Fast. Full decoder is twice faster than Google's new C++ wrapper module in PB 2.4
No additional dependencies and libraries. Automatically generated C code compiles to Python module.
Usage and example
Compile your proto file
protoc your_proto_file.proto -o your_proto_file.pb2
Generate C module
python generator.py your_proto_file.pb2
Compile C module as Python extension
Decode messages in Python
from ctest import PBMsg from pb_types import MSG_Contact msg = "CiAKBUF0YXNoGghBdGFtdXJhZCINSGV6cmV0a3VsaXlldioUChJhdGFteXJhdEBnbWFpbC5jb20q\nFAoSYXRhbXVyYWRAY29ubmV4LmlvKhQKEmF0YW11cmFkQGdtYWlsLmNvbTIOCgwrOTkzNjc2NDI2\nNDIyDgoMKzk5MzEyMjcwMjAzYh50aGlzIGlzIG5vdGUgZmllbGQgZm9yIGNvbnRhY3Q=\n".decode("base64") contact = PBMsg(MSG_Contact, msg) # Display first name and list of phone numbers print contact.name.first for e in contact.phone: print " * ", e.display_number
Full Decode Benchmark
For benchmarking, only full decode method is used instead of lazy decoder.
Comparison were done on decoding same message 5000 times. See connexio.proto and run_google.py for test message and structure.
Environment: * MacBook Pro 2.66Ghz Intel Core 2 Duo * Python version: 2.6.1 * GCC 4.2.1 Average running time on 10 runs: * Google's Python module (2.3): 0.711271 seconds. * Google's C++ implementation for Python (2.4): 0.093410 * CyPB: 0.041584 seconds.

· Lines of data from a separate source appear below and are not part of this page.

Rotation paths and how fast each direction turns (degrees a step)
Each turn is a multiple of 5 degrees from 10 to 175, or 0.
Each row of a path follows its step; steps can be skipped.
path 1
step 1: [ 1.97 -0.23  0.32 -2.57 -1.13  0.50  1.65  1.45  0.57 -2.21  2.66 -0.85
 -0.17  3.83  0.92 -0.10 -3.20  1.00 -0.24  4.23 -4.97  1.97 -4.59  1.17
 -4.03  8.01 -3.95  2.41  1.89  2.88  1.21  3.40 -0.88  0.69  1.08 -4.76
 -1.55  2.75  0.47 -1.84 -4.78  0.06  2.10 -1.94 -0.96 -1.19 -3.19 -1.85
 -0.19  1.10 -0.19  0.23 -0.83  1.95  1.69  4.56  0.48  2.27 -0.74 -0.78
 -1.19 -2.08]
step 2: [-3.63  3.71  1.03  2.30 -2.37 -0.35  3.26 -4.83  1.29 -2.83  3.73 -1.74
 -0.68 -2.47  0.98  4.08  0.29  4.92  0.53 -1.75  1.24  1.55 -2.26  0.17
  4.01 -5.41  3.38  0.18  1.05 -5.53 -7.32  0.08 -1.69  1.02  1.15  0.48
  2.01  1.49 -2.37  0.10 -0.18  2.84 -1.92  0.75  0.18  1.58  0.63  1.58
 -3.50 -0.67 -2.32  2.27  3.18 -0.58 -0.17 -2.63  0.29  0.02 -0.91 -1.14
 -0.11 -1.36]
step 3: [ 2.34 -1.31 -2.25  2.01 -2.11 -4.04 -1.15  3.88  0.04  4.67 -4.71 -3.15
 -3.31 -0.57  2.00 -0.97 -1.43  2.83 -3.52 -0.50  3.58  0.76  0.83 -3.09
  0.42  3.12  0.73  1.26 -3.70 -0.05  1.16  4.20  1.73 -0.77 -3.28  0.62
 -2.94  0.59  2.06 -0.78  1.87 -1.08  1.33 -2.07 -0.05 -1.60 -0.55  0.76
  2.03 -0.22  1.34 -5.35  2.01  2.07 -0.98  1.06 -7.32  0.75 -0.06 -0.51
 -0.66  4.57]
step 13: [-1.40  0.65  0.18 -1.28 -2.95 -2.31  0.86 -1.18  2.28  0.17 -0.95  1.42
  0.77 -2.73 -2.59 -0.44 -2.15 -0.34 -1.65 -3.10 -1.40  3.32  2.64  0.61
 -0.99  3.61  3.23  4.57 -2.27  0.57 -0.50  1.07 -0.82 -0.99  2.36  1.72
  2.26  1.58  1.13  2.74 -1.94  3.25  3.74  0.21 -2.48  1.70  2.67  0.89
  3.99 -4.87  1.02  4.48 -2.99 -6.46  3.36 -3.23 -4.36  1.25 -0.01 -4.77
  1.77  0.75]
step 22: [-2.81  1.92  2.85  1.23 -2.74  0.57  2.41  6.61 -1.60  2.87 -1.30  0.68
  0.05  2.49  1.57  1.97 -2.57  2.14 -2.98 -3.31 -1.63 -1.67 -2.05 -1.34
  3.42  2.37 -3.32 -3.46  3.32  1.14 -1.75  3.09 -1.24  0.01  1.13  0.07
  1.25  1.45 -0.34 -1.37 -5.53  2.69  1.80 -0.87 -6.11  0.01  2.49  1.53
 -3.50 -0.37 -1.93 -0.42  4.31  2.99  1.87  3.44  0.40 -2.42  1.07  2.04
  1.71 -1.07]
step 25: [ 0.37 -0.08  5.45 -1.72 -1.67 -0.66 -4.31  3.11 -3.18  2.83 -2.40  0.44
 -4.05  2.72 -1.05 -1.40  2.02 -3.68 -4.88 -1.10 -3.61  1.50 -0.64  0.21
 -0.36 -3.52  0.95 -1.75 -2.29  0.81 -1.96 -1.60 -1.52 -0.90 -1.06  2.07
  2.72  4.81 -3.80  2.99 -3.03  0.65 -1.59  4.41 -3.44 -1.63  2.15  2.28
  0.50  3.48  1.40 -1.23  0.59  1.39 -1.54  3.63 -2.26 -2.58  0.44  0.27
  1.20 -3.37]
step 31: [ 0.08  1.44 -2.16 -0.60 -1.53  4.70 -1.68 -2.55 -4.92 -2.42 -0.31  0.18
  3.58  1.82  1.14 -1.83  3.55 -1.48  3.55 -0.73 -2.35 -0.69 -0.82  4.13
 -0.13  1.41  3.78  2.50  2.72  0.13  2.69 -0.08 -0.32 -2.75 -0.93  4.62
  1.24  3.25  0.38 -2.97 -1.87  0.05  0.21  2.97 -1.93  0.00  4.35 -1.21
 -0.26 -2.63  2.30  3.43  0.30 -6.20  0.63 -0.70 -0.55  0.70 -2.30 -4.75
  2.26 -4.16]
[-0.45 -0.09 -0.56  0.61 -0.68 -0.06 -0.15  0.30 -0.63  0.03 -0.28  0.45
 -1.27 -0.80 -1.31  0.17  0.22 -1.78 -0.45 -0.59 -0.62  0.16  0.89 -0.66
 -0.75 -0.70  0.98  0.36 -0.51  0.06 -0.14  0.43 -0.24 -0.10  0.16  0.28
 -0.31 -0.51  0.25 -0.67  1.32 -1.20 -0.70  0.82  0.11 -0.24  1.04 -0.05
  0.86  0.72  0.32 -0.49 -0.55  0.37  0.26  0.88  0.51  1.17  0.25 -0.35
 -0.86 -0.34] -> 70
[ 1.16  0.34 -0.26  0.97  0.03  0.96  0.04 -0.47 -0.62 -0.18 -0.17  0.32
  0.10  0.59 -0.27  0.40  0.47 -0.29 -1.22  0.40  0.98  1.05 -0.33 -1.10
  0.07 -0.70 -0.32  0.17  1.14 -0.45 -0.69 -1.80 -1.00 -0.28 -0.20 -0.34
  1.22  0.91  0.33  0.78 -0.44  0.25  0.20 -0.55 -0.29  0.31  0.68  0.29
 -0.13  0.59 -0.69 -0.25 -0.45  0.29  0.22  0.10  0.41  1.15  1.17  0.44
  0.48  0.56] -> 140
[-0.42 -0.40  0.50 -0.83  0.58 -0.05 -0.75  1.50 -0.93 -0.79  0.04 -0.39
 -0.01 -1.25  0.26 -0.38 -0.29  1.06 -0.95 -0.63 -0.50 -0.29 -0.02 -1.26
  0.95  0.19 -0.59 -0.18  0.60 -0.58 -0.06 -0.19 -0.30  0.58  0.09 -0.13
  0.24 -1.16  0.45  0.36 -0.26 -0.89  1.09 -0.66  1.25 -0.10  0.57  0.23
  1.20 -0.51  0.76 -0.68 -0.12  0.89  0.97 -0.25 -0.71 -0.08  0.22 -0.11
  0.43  0.22] -> 135
[ 1.01 -0.40  0.78 -0.44  0.35  0.00 -0.31  0.63  0.11 -0.02  0.76 -0.50
 -1.73  0.56 -0.86 -0.26 -0.05  0.34 -0.75 -0.12 -0.90  0.74 -0.04  0.45
  1.18  0.27  0.44 -0.34 -0.89 -0.41  0.17 -0.28  0.11 -0.71 -0.37  0.69
 -0.08  1.12  1.12 -0.47 -0.27  0.48  0.25  0.33  0.56  0.01 -0.49 -1.04
  0.79 -0.68 -0.08  0.98 -1.08 -0.85 -1.04 -0.47 -0.21  1.04 -0.37  0.85
 -0.38  0.53] -> 175
[-0.74  0.42  0.00  0.85  0.03 -0.35  0.25 -0.67 -0.36  0.27  0.46 -0.11
 -0.41  0.70 -0.33  1.23 -0.03 -0.10 -1.08 -0.09 -0.33 -1.36  0.86  0.75
 -0.17 -0.66  0.88 -0.98  0.59 -0.69 -0.23  0.14 -0.04  0.86  0.54  0.93
  0.24 -1.64 -0.27  0.02 -1.64 -0.68  0.93  0.75 -0.21 -0.17 -0.71 -0.06
 -0.18 -0.33 -0.92 -0.27  0.12  0.22 -0.98 -0.01 -0.10 -0.18  0.44  1.11
  0.38  0.64] -> 145
[ 1.17  1.07 -1.44 -0.26  0.35 -0.10  0.39 -0.20  0.03 -0.58 -0.51 -0.88
  1.33 -0.41 -0.14 -0.17  0.15 -1.23 -0.94  0.07  0.21 -0.77 -0.58 -0.72
  0.38  0.40  0.05 -0.87 -0.31  0.08  0.12  0.86  1.20  0.07  0.68  0.36
 -0.47  0.32 -0.44  0.10 -0.01  0.57  1.09 -0.28  0.24 -0.56 -0.41 -0.63
  1.03  0.24  0.04  0.06  0.47 -0.62 -0.74  0.60  0.25  1.06  0.02 -1.50
  0.57  0.80] -> 140
path 2
step 0: [ 2.25 -0.80  3.95 -5.69  0.70 -3.20  1.26  1.57 -0.87  0.51 -3.04 -1.05
  0.53 -4.20 -2.09  2.62 -3.31  4.09 -4.95 -0.67 -1.38  1.96 -1.18  1.93
  0.13  1.36 -0.99  3.69  2.30 -2.30  3.29 -3.71 -2.95 -3.28  2.15 -3.68
 -1.50  2.33  0.47  2.54  0.42 -0.34 -0.60  3.82 -1.11  1.18  0.85  0.61
 -0.39  0.46 -4.17  2.55 -2.95  0.20 -2.06  2.69  2.25  2.93  1.90  1.51
  3.71  1.10]
step 5: [ 1.65  3.65  1.10  0.13 -2.60 -1.60 -1.38  0.74  1.78  2.78 -1.40  1.95
  0.99 -2.23 -4.32 -3.76 -0.49  2.61 -0.50  2.83  0.53  2.56  2.56 -2.48
  1.19  3.36 -4.19 -1.07  1.67 -2.55 -1.96 -4.85  3.72 -3.69  1.73  3.05
 -1.59  2.44 -2.52  0.65  0.86  1.93  0.07  0.36  2.44 -5.90  2.07 -1.97
  2.07 -1.37  0.55 -1.20  2.50  3.25 -1.50  1.08  3.71 -4.60 -0.66 -0.15
  0.65 -4.06]
step 11: [-0.51  0.45 -3.94 -3.49  4.47  0.09  0.52  5.27 -1.44  0.79 -3.72 -1.95
  0.43  2.34 -0.17  3.72 -3.19  1.10 -4.98  0.12  3.83  1.62 -5.03  1.94
  4.00 -1.68  2.28  0.99 -2.16  0.70  3.99  4.04 -0.55 -0.29 -2.59  3.16
 -1.23  4.64  0.07 -0.23  1.80  3.72 -0.66  2.36  0.96 -1.42 -1.11  0.05
 -2.27  3.13  0.66  1.23  1.12  3.89 -1.42  1.20 -1.30 -0.05 -1.84 -0.29
 -2.09 -1.47]
step 17: [-0.07 -2.00 -6.34  1.81 -0.85 -6.03  1.03  4.55 -0.87 -0.67  0.14 -2.10
 -0.08 -2.50 -3.14 -3.50 -0.31  2.56 -0.88  1.73  1.34  0.69  0.27 -0.31
  3.24  0.36 -4.85 -2.34  4.58 -1.60 -3.08 -0.47  1.98 -2.00  2.39 -1.79
  4.00  0.77  0.42 -1.41  2.39 -4.59 -2.07 -0.80 -0.12 -0.20  0.65 -1.52
  1.24 -1.43 -0.32  0.61  3.12  1.54  3.54 -0.42  1.35  2.97  4.03  3.27
  1.12  2.35]
step 25: [ 3.30  0.35 -3.84  2.41 -0.88 -1.72 -4.40  2.53 -0.61 -1.41 -0.22 -0.11
 -4.05 -2.10 -1.67 -2.04  2.14  5.55 -0.65 -1.64 -3.94  4.60  0.06  2.91
 -0.05 -0.35  1.89 -3.83  2.63 -3.39 -4.67 -2.08 -1.13  1.27  2.74  0.95
  0.88 -4.28 -0.47  1.34  2.75  0.51  1.17  3.73 -2.36  2.10 -0.38 -2.79
 -1.31 -0.63 -3.95 -1.12  0.09 -0.82 -5.26 -1.11 -1.93  2.95 -0.31 -1.11
 -0.04 -2.00]
step 26: [-3.86 -4.98 -0.22 -0.68  1.61  0.10 -1.60  1.44  0.01 -0.74  2.82 -0.45
  1.02  0.06 -5.02  1.18  2.20 -0.96  1.73 -1.64  0.00 -6.48 -3.05 -2.54
  2.33  0.71  0.69 -1.10 -2.58 -7.97  3.06  3.24  3.29 -1.15 -2.72  2.32
  3.09  0.59  1.39 -2.31  2.42 -2.13  1.52 -0.38 -0.12 -0.51  0.45 -2.26
  0.45  6.36 -0.66 -1.50  1.99  1.75 -1.69 -1.79  0.90  1.07  0.33 -0.89
  2.65 -0.32]
step 31: [ 2.11 -2.56  2.28  1.40  4.31 -2.38 -1.88 -1.34  1.24 -2.50  4.11  1.69
 -0.21  2.96 -2.17  4.82 -2.80  2.43  0.11  0.62  2.85 -2.40  2.36  1.17
 -1.67  0.29 -5.57  2.16 -0.20  1.95  3.78 -0.98 -2.39  0.46 -3.06  2.63
  1.06  2.53 -0.34  3.06  0.20 -3.71 -0.01  2.41 -0.73  0.90  1.43  1.33
 -1.74  2.64 -1.66  0.09  0.97 -4.74 -0.99 -0.29 -3.45  1.26 -3.35  4.65
 -0.58 -5.14]
[-0.41 -0.33 -0.67 -0.01 -0.29 -0.44 -0.36  0.52 -0.73  0.34  0.42  0.70
 -1.17  0.33 -0.07 -0.26 -1.15  0.22 -1.08 -0.48  1.21 -0.01 -0.04  0.26
 -1.27 -0.33 -0.39 -0.04  0.44 -0.59 -0.44 -0.97  0.14  0.60 -1.14 -0.52
 -0.04  1.68  0.23  0.36  1.10 -0.70 -1.06  0.00  0.26 -0.04  0.18  0.15
  0.41  1.36 -0.11  0.81  0.90  0.53 -0.74 -0.10  0.49 -0.04  0.54 -0.82
  0.87 -0.08] -> 125
[-0.78 -0.12 -0.40 -0.16  0.13 -0.19  0.23 -0.26 -0.30 -0.18 -0.82 -0.22
 -0.46 -0.86 -0.97 -0.56  0.38  0.36  0.90 -1.07 -0.37 -0.85 -0.68  0.28
 -0.72 -0.43 -0.19 -0.83  0.56 -0.53 -1.94  0.36  0.92 -1.58 -0.55  0.35
 -0.85 -0.34  0.21 -0.23  0.55 -0.62  0.15  0.56  0.85 -0.35  0.33  0.50
  0.87 -1.83  0.47 -0.48  0.04 -0.25 -0.39 -0.73 -0.17 -0.20 -0.26 -0.20
  0.43 -0.41] -> 90
[ 0.49  1.33 -0.85  0.62  0.35 -0.34 -1.33 -1.21 -0.13 -0.03 -1.13  0.85
 -0.28 -0.57  0.31 -0.66 -0.46 -0.62  0.48 -0.45  0.26  0.47  0.74  0.44
  0.31 -0.48  0.52 -0.54  0.27 -0.42  0.36  1.59 -0.11 -0.15 -0.79 -0.49
 -0.03 -0.43  0.41  0.10 -0.60  0.05 -0.21  1.29  0.08 -0.19  0.19  0.48
 -1.34  0.68  0.82  0.55 -0.25  0.80 -0.62 -0.15  1.06 -0.55 -0.17  0.31
 -0.83  0.83] -> 80
[-0.16  0.41 -0.37 -0.86 -0.22  0.71  0.17 -0.31 -0.37  0.24 -0.95 -0.52
  0.20  1.27  1.41 -1.27 -0.46  0.22  0.12  0.05  0.82  1.05  0.12 -0.48
  0.87  0.07 -0.03 -0.62  0.55 -0.23  0.56  0.22 -0.88 -0.80 -0.02  0.81
  0.66  1.38 -0.66 -0.77  0.00 -0.01  0.18 -0.43  0.54 -0.92  1.03  0.95
  0.01 -0.82 -1.28 -0.72  0.18 -0.31  0.38 -0.93  0.14  0.18  0.84  0.15
  0.41  0.38] -> 60
[-1.50 -0.83 -1.14 -0.57  0.05 -0.65  0.35  0.37 -0.24 -0.50 -0.54 -0.27
 -0.28 -0.21 -0.76 -0.86  0.45 -0.49  0.01 -0.45  0.60  0.80 -0.08  0.26
  0.27  1.83  0.57 -0.08 -0.13  0.47  0.96 -0.03 -0.31 -0.05  0.19  0.24
  0.03 -0.45  0.83  0.31 -0.07  0.18  0.45 -0.40  0.13 -0.67  1.05 -0.70
 -0.49  0.16  0.96  1.61 -1.08 -1.19  0.37  0.58  0.44 -0.38  0.17 -0.63
  0.72 -0.77] -> 170
[ 1.02 -0.43  0.36 -0.57  0.11  0.66  0.26 -0.76 -0.53 -0.37 -0.19  1.16
  0.33 -0.03 -0.13  0.45 -0.73 -0.62  0.51 -0.48  0.45  0.30 -0.17 -0.45
 -0.14 -0.90 -0.31  0.41 -0.47 -0.09 -0.45 -0.34  0.04 -0.20 -0.08 -0.51
  0.67 -0.36 -0.34  0.12 -0.34 -0.07  1.47  0.48 -0.52  0.73  1.56 -0.22
  0.28  0.33 -0.56 -0.86 -0.54 -0.62 -0.92  1.29  1.32 -0.40  0.16  0.58
  1.38 -1.56] -> 10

CyPB is in alpha stage and API is highly likely to change in the future. Below is the list of things to do, patches are welcome.
- Support all data types: doubles, bytes, etc.
- Handle unknown fields properly based on wire-type
- Throw exception if invalid attribute is accessed
- Merge Lazy and Full decoder into one API.
About / License
CyPB is developed by connex.io gmbh and licensed under new BSD license.